By not doing this you perpetuate the ‘them and us’ position and the decision is perceived as ‘your’ decision, not ‘our’ decision which wouldn’t need defending. Kenexa’s research backs this up by suggesting that the top two key priorities for leadership development are the need to build trust and the need to engage in open, honest, two-way communication.

The truth is that this isn’t rocket science, but whilst many find it easy to grasp conceptually and understand the need to do things differently, many don’t know how or where to start.

To initiate the change, HR people need to sit down with the senior team and have an honest conversation about what you do and how you do it. This is Alcoholics Anonymous for business, so egos should be left at the door. Preaching greatness, whilst not actually differentiating, is one of the biggest issues to deal with. It is human nature to want to be seen as good or great at what you do but it takes a really strong self-aware individual or team to recognise your true position and value proposition.

Organisations need to take the same view and have company-wide conversations about what they really want to achieve. I call this the ‘sat-nav’ approach because only when you know where you are can you plot a course to where and what you want to be.

Whatever industry or sector you’re in, where you want to be should hopefully be something bold – like creating a company with an entrepreneurial and innovative culture filled with amazingly talented and engaged people, followed by unwaveringly loyal customers.

But the reality is that most organisations don’t think this big. To really differentiate in the globalised, thousand miles-an-hour world we live and operate in you have to think and do differently. More successful companies embrace the philosophy that ‘innovation is a by-product of being exceptional’. In essence, you can’t celebrate averageness.

Unless you strive to be outrageously good at what you do, the chances of being truly different, innovative and world-class are remote. There’s also little chance of pitching higher up the league tables in the next Kenexa survey!

The bottom line is, differentiation and innovation is all about people and leadership – and in the new knowledge and experience economy we’re now in, that’s great news. Creating the right culture and engaging people to want to be exceptional is what the world’s leading, most innovative companies do best. They are talent-rich, entrepreneurial communities, collectively passionate about what they do and how they do it. So, whatever sector or market you are in, whatever product you sell or service you offer, you need to think of yourself as being in the ‘people business’.

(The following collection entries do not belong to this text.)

Each row is a point on a tangle of strands that fork, close into loops and nearly touch. The rows are in no order.
Points whose rows are less than 38 apart are linked; no others are. Some points are linked to none.
j_856: [-16  11  12  -5  28 -13  -3  -4 -32 -11 -10  13   8  15  29 -18  -3  22
   4 -23   6]
j_318: [ 10  -4  12  13   0  -3 -12   1 -17   7  12  -6  -5  -1  -8  -6  -3 -22
   8 -25   8]
j_466: [ 13 -15  -7  21  -6  -1   7  10   8  20  -6  -6  15  15   5 -14  -5 -12
  11  10  27]
j_5: [-33  22   8 -22  20 -11   2   2 -26  -6   3   7   2   6  12  -1  -4  24
  -8  10   6]
j_219: [ 10  17   7  -6   0   5 -12  -8  19   8   3 -18 -15 -19 -11   8   4   7
   5 -18  -8]
j_766: [-14 -13 -10  19 -15  21   4  10  12  16 -12  -8   6  17 -16  -4  -8 -23
   0  16   8]
j_795: [ -5  25  18  -3  10 -19 -14  -4  -6   3  12  -1 -11 -30   3  -3   2   1
   9 -28  -3]
j_829: [  5 -18  -5   3 -15  15   8   0   2   6  -5   2  -1   0 -16  13  10 -19
  -2  13 -10]
j_995: [ 14 -36   1  18 -10  20  15  -7  11  26 -17   5   7 -17 -13  12  18 -23
  18  23 -20]
j_485: [ -7 -20 -11  -5 -17  21   7  -3  17   1 -15  -3  -3   4  -8  13  11 -10
 -14  20 -13]
j_779: [ -7  16  -4  -9  14  -2 -13   7  -7 -19   8 -11  -1  23  -2  -6  -1   7
  -2  -8  15]
j_498: [ -2   6 -21 -19  -5   0   5  -3  -5 -11   2   5  -3  12  -4   6   8   8
 -18  19   1]
j_374: [-27  25  15  -8   6  -3 -20  12   9 -24 -12  -2   7   1  11 -10 -11   2
   0  -5  -6]
j_685: [  8 -15  -4  -9 -12  11  19  -9  20  -7  -6   2  -4 -10   7   6  -5  13
  -9  15 -23]
j_459: [-20  -7   0   7 -10  19  -5   6   1   4  -4 -11  -5   3 -28  10  -2 -25
 -10   7 -13]
j_324: [ -7  20  28  -4  15 -15 -17   2  -2 -28 -13  12  12   0  28 -15  -2  13
  14 -21   2]
j_158: [  1  -4   1  -4  -7  16  -5  -3  -6   5   3  -6  -1   1 -27  13  14 -18
 -12   2 -12]
j_955: [-19  17  26  -3  29 -16 -19  -1 -21 -22 -15   9  10   7  23 -14   3  13
  13 -25   2]
j_657: [ 12  -2   3  -9  -5  -1   9 -11   1  10  -5  -6  -7 -26   0  10   6  11
  -4  -2 -22]
j_717: [ 14 -16   7  15  -7   1  -1   0 -11  13   7  -5   7  10 -16  -2   4 -21
  10 -10  11]
j_756: [-23 -14 -10  15 -14  24   0   2   6  10 -10  -5  -8  17 -32  12   5 -36
  -5  14 -15]
j_149: [  7  -2 -13 -16  -6   3  19  -6  19  -8  -4   7  -1  -6  10   4 -12  25
 -20  20 -16]
j_18: [-19  24   2 -21  17 -14   5  -7  -9   5   2   6  -1  -3   4   3  -2  33
  -8  11  -4]
j_899: [ 27 -22   6  19 -12  -6   4  -4 -17  17  12   6   0  -6 -12   2  14 -29
  17 -10  13]
j_688: [  5 -53  -4  11  -2  35  12  -2  32  20 -21  11  12 -16   5  15  31  -3
  31  20 -26]
j_119: [ -1  -2   7  -8   0 -10   2  -1 -32   2   3   9   2  -9  -3   0   0   4
 -13  -8 -15]
j_54: [-29 -18 -15  21 -19  22   9   6  19  18 -16  -5  -1   8 -18   6  -5 -29
  -2  24  -7]
j_625: [ -4   6   5 -10  -6   5  -3   3   2  -3  -8  -3  -3  -4   4  -5 -13  -4
 -11   0 -10]
j_758: [-24  11  -6 -13  11  -7   0  -1 -33  -7   1   7   2  12   1  -5  -2  23
 -15   5  -2]
j_869: [ 19   8  -3  -2   9 -30  18  -9 -14  -5  11  25  -2  -6  22  -1  -8  39
   1  -1   0]
j_398: [ 19   7   3  -2  11 -25   9 -11 -14   9  13   9 -12 -29  12   1   3  18
   4  -7  -7]
j_173: [ 21 -31   4  -9  -8  13  12 -11  16   4 -10   8  -1 -21  -3  17  25  -3
   7  12 -30]
j_412: [ 21  -3   7  15  -3 -11  -3  -1 -10   4  17  -1 -11 -12   8 -13  -5  -9
  10 -29   5]
j_951: [-15   7 -11   3 -13  14  -4  16  26 -12  -7  -7   4  21  10  -7 -14 -13
  -3  16  25]
j_998: [  4  15  10   6  -5   7 -17   3  17   6   1 -24  -9 -10  -8   0  -4  -9
  12 -18   0]
j_216: [ 14   2  -7 -14   7 -24  21 -10 -18   1   8  15   3  -7  16  -1  -9  36
  -9  13  -7]
j_583: [ -3  13  -9 -12  13  -6 -12  -3  -9  -6  11  -9   0   7 -12  10   8  10
  -8  -4   4]
j_602: [-23  -2  -7  12   6  16  -9  15   4 -17   4  -1   6  42  -6  -8  -9 -20
  -4  -4  25]
j_287: [ -6 -15  -7 -10 -14  21  17  -4  28  -1 -18  -5  -5  -9   1   7   3   1
  -7  18 -20]
j_923: [ -6   4 -24 -11  -2  18  -6  -2  20 -11   6 -13  -7  15 -18  16  13   0
  -9  15  11]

Let me clarify that further. Most companies have a fair understanding of their customers and aspire to be ‘customer centric’. The really world-class ones have an even deeper understanding of their people. Being ‘people-centric’ is just as – maybe even more – important as being ‘customer centric’. Don’t think of your employees as ‘human capital’. They’re ‘people’, not resources, and they are your most valuable asset.

Real change has to start at the top, so if your organisation is now thinking in terms of being in the people business, appreciate their value to the company but most importantly their, as yet, untapped potential. Study some of the contemporary, genuine leaders in the world and you’ll see they have similar traits. They’re absolutely on fire, they’re dynamic and they’re inspiring. They’re passionate about the company, its people and its brand, and they demonstrate that they ‘live it and breath it’ every day.

So your managers need to become trustees of your people and create an holistic, company-wide culture of innovation, where shared purpose and the quest to become exceptional is just part of what you do. Then maybe we’ll see the UK back at the top of the leadership board where it belongs!